As a medicinal mushroom, it must be properly prepared to extract the medicinal compounds in the mushroom. It is used in Traditional Chinese Medicine (TCM) to treat indigestion, alleviate pain and reduce heat in the body.
6. Morel Mushrooms
Photo Credit: Nicolo_oppicelli on iNaturalist
Scientific Name: Morchella esculenta
Season: April – June
Morels are a good place to start because they are widespread in the Spring, easy to identify, and are considered one of the most delicious mushrooms in the woods. They have a distinctive honeycomb appearance due to the network of ridges with pits composing their cap.
7. Dryad’s Saddle
Photo Credit: Bdunnette on iNaturalist
Scientific Name: Cerioporus squamosus
Season: April – June
The name “dryad’s saddle” refers to creatures in Greek mythology called dryads (tree nymphs or tree spirits) who would fly on this mushroom in ancient legends and fairy tales.
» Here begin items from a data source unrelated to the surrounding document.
Rows are one point carried round by a steady rotation, each followed by how many ticks it has turned.
The counts run from 0 to 150.
[  4 -36 -18   5  -2  29  26   3  -8 -28   9   5   1  27 -15  21 -22  12
  -5 -17 -42 -21   4  19   5 -55  22  -9   7 -32 -47  17  22  -3   1  36
   3   5 -18 -16 -10 -13 -23 -24  -1   9   9  32  -2  12 -10 -15 -36 -35
   8  -6  25  55  22   2 -17  -8 -34 -38   1  -9   9   3  26 -15   8  23]	143
[ 27   6 -16 -11   3  51  17  15  17 -29 -12 -22 -11  14 -33  33 -19  -3
  16  -6   0 -40   1  14  -2 -43  38  -4  -9   8  13  14  29   1  -5  39
  -3  19  10  27 -35  -1  -9  11 -20  -6   6  17  -1  16  16 -17 -11 -32
  10   4   9  51  -6  -8 -16 -10 -10 -42  28  12  -3  11  31 -33  24  -1]	21
[ 15 -33  20 -22 -11  24   8  30  -9 -30   5 -17  15  22  13   7 -12   9
   5   7 -39 -18 -28  20 -25 -39  44   8   7  -5   9   2  30 -16 -16  17
 -25  11 -21   0 -23  10  -8   8 -12 -16  15  19 -45  23   2  16  22 -33
  26  -2  45  27   0   9  -1 -13   5 -39  15  15 -15 -16  23 -38  12   3]	18
[ -1  11 -10  14 -13 -26  20  29 -23   9   1   6   6   7  25  11  -7  -8
  -4   1 -26  15 -20   7   8 -16  48  21 -21 -14 -30  19  28 -20 -19 -22
   8 -15  -8   1  -7 -18 -13 -14 -10   0   8  18 -10   3 -23  21  20 -70
  46  22  34  12   0  19   6 -19 -40 -23  23  24 -13  -5  59  -7  14   9]	55
[  9  30 -28 -24 -32  10  18  21 -21  23   9  25 -13 -13  10  17 -13  -2
  -5  -2 -22  -3 -58   5  15 -22  -1   5   7 -21  -5 -36  13 -10  -6  37
 -15 -26  10  22 -46 -30 -20  -3  -7  -9  26  23  -9  18 -18  -9 -19 -46
   9 -27  35  15  28  37 -10   3 -29 -44   6 -13   6  11  38 -13   8 -19]	59
[-15   3  -6  -8 -10  21  11  22 -20 -11 -25   4  26   9  18  23  -7  -6
  16   4 -46 -27 -13  25 -11 -25  43  16  -3   4  12  16   0   5 -20   2
 -31  19   6   1 -42  11 -26  31 -21 -10 -15  28 -44  14  26  -7 -15 -68
   5  14  22   4 -24  -2 -16 -24 -22   8  50   8 -28  11  29 -18  17  16]	13
[ 14 -12 -23  -2  -3  46  27  14   2 -52 -13 -32 -11   9 -18  31  -8 -10
   7   2   2 -29  -4   9 -15 -42  52  13   0   4  15  18  43  -5  -5  31
 -13  19  -3   8 -22   4   3  -3 -24 -12  -7  25 -20  22  20 -15  -2 -37
  24   5  21  41  -6 -16 -20 -29  -2 -18  31   9 -19  10  35 -36  15  -3]	20
[ 15 -27  -3  12   1  29  24 -19  36 -45  -2  -8  26  16 -18  37 -32  -3
  27 -24   1 -12   9   5 -12 -44  27   1 -10  -4 -13  13  21   2  -8  52
  26  14   9   3  -7  16   1 -20  -1  20  -8  -2   7  32  -6 -14 -29 -30
  13  -5  26  67  11 -13 -23 -24  -3 -20  -1   8  16   3  37 -28   2  16]	82
[-10  -6 -23 -48  14  28  18  10  15 -17 -44 -15 -23   6 -16  22  -4 -20
   4 -13 -19  -7  22  -3  37 -48  13   4  -5 -27   2  21  25 -15 -17  36
 -43 -15 -10 -11   3   2 -26  -4 -15  -9 -15  16 -24  17 -28   3 -17 -30
  14   9  32  14  -7 -11 -19 -23   7 -19  29   9   9  -6  35 -52   0   2]	100
[-18  -9 -18  11 -21 -15   2  21 -27   2  -5  10   3  25 -15   9  -3  10
  35  16 -25 -20 -48  18  -1   3  27  -7 -40  -8  34 -25  -1 -13  -1  24
 -31  10   3  32 -43 -20   0 -18 -13 -20   2   9 -14  13 -18  15  -5 -34
   3   4   9   8   9   4 -14 -37 -26 -34  -6 -32  32  22  30  -9  35 -37]	66
[  4 -35   9   1 -25  20  11  -6  17 -50   9 -17  49   5   7  12 -14 -12
  13 -23 -14   0 -13  16 -43 -33  38   3   5 -21   3  -4  38  10 -26  40
  -3  -4  15 -11  -3  16   1 -22  10  -9  10  15 -26  39   9   1   7 -40
  12   0  47  25   6   6 -22 -32  18 -13 -29  -6  -7  -7  43 -22 -16  15]	80
[-47 -27 -23  31   4 -24  -1   2  -5 -16  -6  -3  30   2 -12  13 -20 -24
  30   4 -21  -4 -19  29 -15  16  27   1 -71   9  28  12   6 -19 -33  -1
 -14  -7  14  22   3  11  23 -31  14 -19  -1   6 -21  19 -35 -11   4 -50
  -4  -4   8   4  -9 -10 -20 -45 -31  -5  -2 -23  27  32  33 -11  12   4]	128
[ -3  12 -28 -38  17  32  15  23  20   9 -19 -12 -28  -3 -30  18  -8 -17
  15   0  -2 -23   9  10  57 -47  35  -8 -13  -9   4  16  24 -17 -15  37
 -29 -19   7  -1 -15   7 -26   9 -19 -18 -14  27 -19  15 -39  -2 -13 -29
  -6   9  38  21 -15  -7 -16 -12  -5 -38  33  -1   8   2  28 -58   6  -7]	101
[-16 -10 -31  -7  36 -18   9  31   5 -38  -5  -1   7  22 -27  23 -24 -19
   6  -9 -20   4  34   8  37 -35  25 -18   5 -40 -10  33   7  13  -7  26
 -19 -10  -9 -13  25   9   3 -36  24 -18  13  28 -16  26 -55   2 -28 -12
  10  -3   9   4  -3  -5 -20 -41 -23 -28 -17 -28  32  11  43 -19 -25  22]	45
[-11 -10 -38  20 -37  28   9  28 -12 -39  -4   7 -27  27  16   5  31   3
 -10  -1 -34  -3 -12   6  -3 -27  26  10 -20 -37 -16  -2  42 -11   5   5
  -3  -2 -12   6 -23 -23  -9 -43  -9  -7  22  41  -5  10   5  20   5 -56
  43 -13  22  19  15  23 -21 -11 -13 -21 -20 -12  12  19  32 -11  -6 -27]	62
[ 15 -25   1   9  -4  23  21   0   4 -30   8  -8  -2  29 -14  13 -39  10
  19   6 -37 -32  -2  14  19 -35  16 -12  -2 -35 -34  10  24 -19   0  31
  28  16 -27  -4 -20 -10 -20 -22 -15  10  20  19   9  16 -26   6 -22 -26
  19   9  19  66  14   9  -6  -6 -41 -51  14 -17  23 -10  27 -15  32   9]	144
[ -6  -9  13  -9  23  -7 -17  17 -18 -34 -54 -12  27  -6   5  36 -24 -23
  29 -10  -9   2 -11   2 -18  13   1 -10 -39  10  22 -17  28  29 -60   1
 -20   4  28  31 -19  -3  27   6   6 -24  27   6 -27 -15  -4 -19  13 -37
  15   3  -6  -5 -18  14  -1 -51  -9  -5  24  -6 -18  28  11 -30 -27  -6]	31
[-43 -34 -26  42 -18  27   5  21 -19 -27 -17  11   1  24  30  -9   0   4
   5  -2 -71 -17   5  37   0  -5  29  -3 -27 -36 -28   5  -9   0 -27   6
 -28  26  -8 -16 -20  -1 -38  -9  11  12   3  30 -15  11   2 -23 -25 -51
   7   1   8  -1   2   5 -27 -31 -14 -10   4 -11  26  17  10 -14  13   8]	7
[-16 -35  29   4 -22 -18  15  14 -24 -14 -16   7  48  30  22  31  -5  -2
  28  15 -20  -5 -37  17 -37 -21  37  10 -35  -1  34  -9  -1 -17 -21  -4
 -16  17   8   5  -5  17   6 -12 -23 -12 -18  -7 -35  44   8  34  31 -57
  24  17  30   7  -7  11 -23 -41 -15 -11   0   3  -8   2  30 -18  14   3]	73
[ -9  -7 -28 -10   5  20  17  19 -11 -21 -31  14 -36  41  -5  21  -5   8
   7   6 -23  -8 -19 -14   8 -30   2   4 -28 -28   4  -5  13 -23  22  34
   1  15  -8  21 -31 -26   6 -45 -19   1  -1  13   3  30 -20  26 -19 -29
  18  -7  -1  37  17   9 -32 -13 -20 -47  -3 -23  46  13  33 -12  34 -34]	64
[-19   1 -40  45 -20  31   5  25  12 -45   4   1 -11  -3   3  20  13 -24
  -1 -19 -26   5 -11   6 -14   2  27   7 -42 -21   6 -12  22  17 -16  15
   1 -21  24  31 -18 -10  24 -31  25 -21  50  23  -1  29   9 -17   2 -56
  20 -33   6   7  21  23 -31 -16 -12  -5 -22 -17  16  45  23 -15 -24  -4]	123
[  2   8 -14   6  10   9  29  34  15 -35 -18 -20 -18  13  27  34   4 -17
  -5   0  -8  26  -8 -17 -15 -21  29  31 -25  -7 -12  11  39   3 -17 -12
  17 -17   9  19   9 -11  35 -17  -9 -14  19   7 -12  30   9  19  23 -53
  49 -24  15  14   8  13 -26  -8 -18 -33  10  17 -14  12  45 -11 -20  -5]	117
[ 29   5   6 -17  -6   3  -2  11  11  12  20  25  19  -9   8  31 -41  -1
  23  -7 -49 -24 -34   7  21 -28   8   9   0 -18  -6   9  -3 -19  -8  26
  16  -5  18  18 -26 -17  -4   2  -5   8  -8   0  10  43 -34  -4 -16 -59
  -6 -17  19  61 -17  13  -1 -13 -36 -16  43  -1  17   9  45 -20  33  25]	138
[ -8 -28 -33  10 -23  31  17  17  -6 -35  26   0  22  15  -5  17 -15  -7
 -15 -19 -45 -21   4  30  -4 -42  30   2  21 -33 -31  21  31   8  -4  31
  -4   0  -6 -19 -24 -11 -21 -22  10   8  16  46 -17  19  15 -27 -35 -45
   6  -1  42  45  12  18 -21 -12 -10 -20   5 -10  -7   1  29 -18 -11  38]	142
[ -9 -28 -15  17  21  30  26   5  -4 -54 -34 -30  10  32 -18  32 -10  -6
   5   1 -12 -14   9  20 -32 -11  32 -26  -7  -4  -2  -2  39  31  -8  17
 -19  33   3  -6  -2   0  13 -20  -7 -27  33  30 -23  13  24 -21 -12 -17
  27  -5   7  10  18  -4 -29 -26  -9 -44  -7 -16  -2  10  18 -28 -28  -9]	26
[ -8  20 -31 -20  27  28  22  55 -12 -43 -30   8 -19  30  -4  12  -7   3
   1  -5 -15 -14  21  10   8 -34  24 -28  26 -32  -9   3   6  21   6  23
 -35  22  -1 -10  -1  14 -16 -11   2 -44  12  45 -19  16 -13  -3 -14 -16
  21  -2  -2 -25   4   7  -5 -14 -10 -56   7 -37  17   6  12 -23 -19   6]	106
[-10  35 -13   3  12 -18 -12  56 -30 -28 -23  17  10  -5  26  14 -22 -13
   4 -14 -43   4   5  10  23   3  17   2   5 -18 -21  26   1  25 -21  -3
  -5  12  22   4 -10 -15 -11   2  21 -18  18  31  -8   7 -32 -16 -21 -42
  18   8  -6 -13 -16  18  12 -35 -30 -11  28 -27  -1  23  44  -3  -7  23]	50
[ -8   6 -31 -40  20  -1  -2  11  11 -12 -16   1   3 -23 -22  51 -23 -41
  20 -24   9  -8   3   4  36 -31   3  -3 -23 -22  17  16  22   4 -17  37
 -26 -44  20  26   2   8  17 -15   1 -13   0  11 -17  29 -35 -19  -6 -27
  -3 -13  19  11 -24  -5 -23 -31  -5  -6  18  -4   9  28  50 -44 -25  14]	39
[ -2   0  -4 -31  15  25  15   7 -10 -22 -50   0  27 -11   6  65 -34 -23
  13 -28   0  10 -11  25   3 -12 -10 -17 -24   1  -5 -23   7  49 -32   4
 -31  -2  30  16  15 -10  20  -4 -10 -18  14  13 -21   0  13 -18 -15 -44
   0 -15  13   0   7  21 -32  -1 -15 -17   6   2  -8  34  10 -30 -48  19]	33
[ 20  11 -19   8 -11  31  -4  31  22  -5  -7  -5 -32 -14 -11  -6  -6   1
  30  12 -23 -29  -4  20  28 -12  51 -13 -10  -8   7   0  18   1 -22  22
 -16 -12  16  14 -39  12 -36  22   2 -25  16  45  14  -5 -34   8   9 -46
   9   6  12  -8 -19   9  14 -13  -4 -34  33 -11  19  15  27 -44  21  -2]	103
[-25   5 -27  28  12  -6  -5  15   1 -21 -11  27  25  10  22  41 -16  -7
  18 -14 -40 -10   8  20   0   4   4  -2 -40  -8   5   8 -22  16 -13  -2
   5   8  35  19   1   3  14 -10  14   2   4   9   3  30   2 -23 -27 -60
  -5 -10 -28   4  -8   4 -28 -39 -38   7   9 -27  18  42  33   0  -4  24]	130
[ -3  31   8 -19  19   8  52  34 -10  15 -17   3  16  -8  19  37 -27  -5
  21  11  -5  10 -45  32  -4  -3  30 -17   4   1  -2 -33   8  26 -16  -4
 -20   9  27  26  -4 -16   2  -2 -27 -36  29  17 -23   8   0   4   5 -38
  34 -18  25 -26  23  31 -25  13 -31 -67   4  -2 -15   5   9 -19 -16   3]	114
[ -5   9 -11  -9  -6  45  16  27 -10 -16 -19  18  16   9  20  44 -13   9
  12 -16 -47 -26 -11  26   7 -36  30  23   3  -1 -10   4 -13  17 -12  -3
 -28  28   4  -1 -21   9 -21  35 -18   0 -15  19 -28  15  37 -28 -24 -75
   8  -3  10  11 -17   9 -24 -13 -16   5  49   9 -20  17  22 -14  10  23]	14
[ -5  12 -23  -7   3  35  -8  75  -7 -49 -17  -5 -21  15  -1   5  14  -3
   4   3 -39  -9  22   5  10 -24  28 -13  13 -25   0   5  13  15  -6  20
 -32  16   1  -4 -30  18 -10   8  12 -39  23  50 -12   8 -14  -9 -10 -27
  20   4 -10 -38  -5  10   1 -30   7 -32  16 -29  14   2  18 -36 -18   4]	105
[-20 -22   2  10   8  19  28 -22   5 -39 -39   0  44  20  -1  28 -40  -6
  33 -38 -29   0  23  26   3 -16   7 -35  -4 -15 -39 -13  10  47 -31  31
  -1  30   9 -27  -6   5 -17 -23   6  -1   9  23   6 -10 -11 -26 -30 -26
  13   9   3   6  24   3 -32 -25 -16 -27   2 -18  17  11  12 -25 -23  18]	88
[ 34   1  20  -2   1  41  -6  18  19 -35  -8 -12   9  14 -11  11 -26   7
  41  18 -14 -40 -23  13 -21 -12  26 -22   1  -1  20 -37  32  23 -21  31
   0  23  10  30 -51  -3  -1  20   0 -31  37  34   1   6   1 -12   9 -36
  16 -20   4  21   9  15  -2 -15  -8 -54  20 -13   0   9   1 -25  13 -19]	23
[ 31  -5  39 -24 -24  14   2  14  24 -21  17  28  58   3  21  32 -26   5
  30  -8 -27  -6 -50  26 -27 -26  10 -12   9  -7  24 -34   1  11 -23  41
   7  -5  24  11 -24  15   0   5  -2 -10  20   2  -6  41   8  12   7 -52
   6 -27  30  23   8  26  -5 -20   6 -21 -15 -13   5  -1  36  -8  -2  12]	78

They are found abundantly in the Spring and they can be quite delicious when they are fresh but only for a short window of time before they become tough and inedible. Although you may also find them in the summer and fall season they won’t be fresh or edible.
8. Turkey Tail Mushrooms
Photo Credit: Calopteryx on iNaturalist
Scientific Name: Trametes versicolor
Season: April – November
Turkey Tail is the most common medicinal mushroom you will see in the forest. It can be found just about anywhere you search growing on decaying logs. It has powerful energy and immune system-boosting properties and is even showing promise in reducing the size of cancer tumours.
As a medicinal mushroom, it must be prepared with a decoction or alcohol extract in order to be properly consumed as a tea or tincture. If you want to take medicinal mushrooms for health reasons, I recommend seeking out a local herbalist.
Photo Credit: Lucianvazquez on iNaturalist
Scientific Name: Inonotus obliquus
Season: Year Round
Often referred to as the diamond of the Boreal Forest, the word Chaga comes from Russian and translates as a “Gift from God”. It grows abundantly in the boreal forest zone in Northern British Columbia and Alberta but it is sometimes found on birch trees growing further south.
As a medicinal mushroom, Chaga is grated into a fine powder or broken into small chunks and then brewed as an herbal tea. Traditionally, it is used during the winter to boost energy, mood and immunity.
10. Yellowfoot Chantrelles
Photo Credit: Natvik on iNaturalist
Scientific Name: Craterellus tubaeformis
Season: August – October
Yellowfoot chanterelles are known to have a milder, less fruity taste than golden chanterelles. Because they retain their texture very well, they are great for cooking, frying, pickling, drying, as well as freezing.
These choice edibles are usually found growing near Douglas Fir trees. You will find them in abundance along the B.C. Coast in the fall season.
Finding Edible Mushrooms In The Wild
The fall season in British Columbia and Alberta is the best time of year for discovering the widest variety of edible and medicinal mushrooms. This is helpful because many medicinal mushrooms can be collected to boost your energy, mood and immunity during the long and harsh Canadian winters.
I hope this post inspires you to see what kind of wild mushrooms you can discover and identify on your next hike in the mountains of B.C. and Alberta.
If you dedicate yourself to learning more about fungal ecology and all the incredible edible and medicinal mushrooms growing in the forest then one day you can start to confidently forage them in your community.